In my pre-pandemic life, my wardrobe was a pleasant, comfortable and practical arrangement that could tick all the boxes (workwear, leisure, weddings, funerals, court appearances) and stand up to the rigours of my lifestyle without a blink. It took very little time to manage or maintain. Now, with a change in lifestyle occasioned by both working arrangements and ageing, I have more time, skills and energy to invest in a wardrobe and it has expanded to fulfill more needs: creativity, self-care, self-expression (including values and principles), relaxation and downtime, fun.
I love the social opportunities it offers, too: swap shops or themed coffee mornings (maybe In Defence of Leopard Print or The Devil Wears DEPOP or Helenacore). I'm inspired by the young women defying the messages threatening to confine women to a tiny little physical and emotional space - I loved recreating "outfits I'll wear when I'm skinny" pinterest boards on a size 16: themes included big trousers, mini-skirts, matching sets and form-fitting dresses.
Again, wondering if I could recreate the looks from my wardrobe.
There are no florals in my wardrobe: stripes, checks, plaids and spots, but no florals.
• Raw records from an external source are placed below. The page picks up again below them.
Below is a small trained network, with its code and all its weights. Each question gives an input and a target symbol and asks what happens when units are switched off, that is, made to give their printed mean instead of their output.

import numpy as np


def w(rows, s, z=0):
    codes = np.array(rows[::2]) - 128.0
    scale = np.full(codes.shape[1], s)
    scale[-1] = z or s
    return codes * scale


def f(y):
    return y / 2 * (1 + np.tanh(0.7978845608 * (y + 0.044715 * y**3)))


def softmax(a):
    e = np.exp(a - a.max(-1, keepdims=True))
    return e / e.sum(-1, keepdims=True)


def log_softmax(a):
    a = a - a.max(-1, keepdims=True)
    return a - np.log(np.exp(a).sum(-1, keepdims=True))


def net(x, mask):
    ids = ['ΓΠΨαβζηστω'.index(c) for c in x.split()]
    T = len(ids)
    res = E[ids] + P[:T]
    r = res
    for j in range(3):
        rows = slice(3 * j, 3 * j + 3)
        q, k, v = (r @ M[0][rows].T for M in (Q, K, V))
        z = softmax(np.where(np.tri(T) > 0, q @ k.T / 3**0.5, -1e9)) @ v
        o = O[0][rows]
        res = res + np.where(mask[j], z, o[:, -1]) @ o[:, :-1]
    y = f(res @ A[0][:, :-1].T + A[0][:, -1])
    res = res + np.where(mask[3:7], y, B[0][:, -1]) @ B[0][:, :-1]
    return log_softmax(res[-1] @ U[:, :-1].T + U[:, -1])


Q, K, V, O, A, B = {}, {}, {}, {}, {}, {}
E = w([
[157,188,121,126,152],'Γ',
[173,190,122,125,156],'Π',
[119,142,146,191,112],'Ψ',
[122,167,154,171,118],'α',
[131,163,146,173,121],'β',
[134,173,153,164,126],'ζ',
[182,95,144,217,100],'η',
[123,135,137,185,115],'σ',
[183,214,91,86,185],'τ',
[229,219,255,93,42],'ω',
],0.016)
P = w([
[104,93,253,102,209],'0',
[155,90,198,123,177],'1',
[160,107,174,132,151],'2',
[159,131,147,148,126],'3',
[158,153,124,147,112],'4',
[158,174,101,147,97],'5',
[162,184,85,147,89],'6',
[165,191,65,147,79],'7',
],0.013)
Q[0] = w([
[80,69,177,70,166],'H1',
[215,189,152,105,192],'H1',
[160,187,194,246,78],'H1',
[92,141,177,32,83],'H2',
[140,210,146,141,195],'H2',
[85,33,169,120,45],'H2',
[152,148,141,162,77],'H3',
[136,152,150,136,185],'H3',
[108,101,156,146,148],'H3',
],0.013)
K[0] = w([
[8,39,156,139,254],'H1',
[168,222,242,79,79],'H1',
[148,94,212,109,109],'H1',
[141,33,128,67,82],'H2',
[45,199,99,26,75],'H2',
[22,165,139,225,147],'H2',
[175,103,247,99,127],'H3',
[73,121,137,95,169],'H3',
[79,135,65,220,153],'H3',
],0.009)
V[0] = w([
[208,168,191,160,9],'H1',
[65,121,2,135,183],'H1',
[83,25,181,195,184],'H1',
[179,155,185,169,136],'H2',
[143,98,244,171,81],'H2',
[136,126,43,120,67],'H2',
[98,63,143,168,166],'H3',
[245,172,208,165,86],'H3',
[167,169,183,64,67],'H3',
],0.0094)
O[0] = w([
[146,81,140,45,208,234],'H1',
[194,168,130,209,149,4],'H1',
[123,254,90,70,118,107],'H1',
[154,175,104,94,127,192],'H2',
[153,35,84,223,151,176],'H2',
[140,164,85,66,136,78],'H2',
[155,204,216,73,200,122],'H3',
[180,194,55,105,87,243],'H3',
[146,131,95,158,150,181],'H3',
],0.0097,0.019)
A[0] = w([
[163,69,221,165,70,165],'N1',
[101,156,64,99,52,131],'N2',
[24,167,103,253,136,3],'N3',
[112,86,68,176,98,183],'N4',
],0.014)
B[0] = w([
[90,172,145,58,163,138],'N1',
[86,134,135,160,135,234],'N2',
[112,228,192,51,252,126],'N3',
[129,145,135,128,171,255],'N4',
],0.02,0.0082)
U = w([
[126,141,127,126,132,8],'Γ',
[92,130,113,92,76,52],'Π',
[156,79,162,100,126,36],'Ψ',
[104,133,135,140,147,33],'α',
[126,132,131,131,120,27],'β',
[135,137,128,125,121,9],'ζ',
[125,139,132,124,130,7],'η',
[212,132,2,212,57,157],'σ',
[131,196,175,149,205,254],'τ',
[139,132,136,131,127,10],'ω',
],0.011,0.009)

Each question gives the input, a string of symbols that net reads in full, and the target symbol t.
The units are the heads (3 rows each of Q, K, V and O) and the neurons (one row each of A and B). Each row of codes is followed by its name. A weight is (code - 128) times the scale printed after its matrix; where a second scale follows, it is the last column's (O, A, B and U).
mask holds one flag per unit, heads first, then neurons. A switched-off unit (its flag False) gives its mean, the last column of its rows in O or B, instead of its output. The means were averaged over made-up inputs and are rounded, as every weight is.
A unit's drop is (log p(t) with every unit on - log p(t) with that unit switched off) / (log p(t) with every unit on - log p(t) with every unit switched off).
The circuit of an input: a set's keep is (log p(t) with only the set's units on - log p(t) with every unit switched off) / (log p(t) with every unit on - log p(t) with every unit switched off). Starting from all 7 units, units are removed one at a time, each time the one whose removal leaves the highest keep (on an exact tie, the one counted first), for as long as the keep stays at least 0.8.
circuit, biggest first: the units of the circuit, biggest drop first
unit that matters most: the unit with the biggest drop
k most important neurons: the k neurons with the biggest drops, biggest first
heads that matter: for each layer, one digit per head in row order, 1 if its drop is at least 0.15 and else 0, layers parted by /
input η η η α η Ψ Ψ ζ, target τ: heads that matter -> 011
input Γ τ ω Ψ η η τ, target Π: circuit, biggest first -> [H1; H2; H3]
input α η η β ω β Γ, target Ψ: circuit, biggest first -> [H1]
input η ω σ ω Ψ σ η α, target τ: heads that matter -> 011
input η ω σ τ Γ ω η Ψ, target τ: heads that matter -> 001
input ω β η τ σ τ τ Π, target Π: heads that matter -> 110
input ω α Γ σ ζ τ Π β, target Π: heads that matter -> 110
input ω β ζ ζ ω, target σ: heads that matter -> 011
input Π η ω σ ω η Π β, target τ: heads that matter -> 001
input Ψ τ η, target τ: circuit, biggest first -> [H3; N1]
input β Γ β, target σ: heads that matter -> 100
input α ω ζ η η η τ α, target Π: circuit, biggest first -> [H1; H2]
input η α η η η Ψ ω ζ, target Ψ: heads that matter -> 100
input Π ω Π τ σ, target Π: circuit, biggest first -> [H1; H3]
input Π Π β ω η ω σ, target τ: 2 most important neurons -> [N4; N2]
input Γ ω σ β Π η, target τ: circuit, biggest first -> [N4]
input ζ Π ζ, target σ: 3 most important neurons -> [N4; N1; N2]
input σ Π Ψ β α β η ω, target Ψ: 2 most important neurons -> [N4; N1]
input ω α β, target Ψ: heads that matter -> 110
input Π Ψ ζ η η Γ τ σ, target τ: unit that matters most -> N2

There is a limited colour palette and that really helps with organising to find and coordinate outfits. In addition to how I organise my hanging space and drawers, I store out of season clothes in vacuum bags. I like experimenting and dressing up - I love the downtime this creates. When I do buy something, I try to bring in new profiles that are not already in my wardrobe - different necklines, sleeve lengths, fabric textures - to create many options with few garments, rather than repeating things that are already there.
I like to set some limits: a budget for the year, I like saving for big items (coats and boots) and planning their purchase. I also limit storage space, everything has to fit comfortably into the spaces I've set aside. I'm a bit of a saver anyway, and a minimalist wardrobe appeals to my make do or do without mindset. Oh yes, having no buy months are really great for settling into your minimalist wardrobe and letting it mature.
I'm tagging @neumannsalva: Happy Birthday! I know you'll miss the deadline, but I thought you would enjoy the topic (we've discussed it so many times) 😍.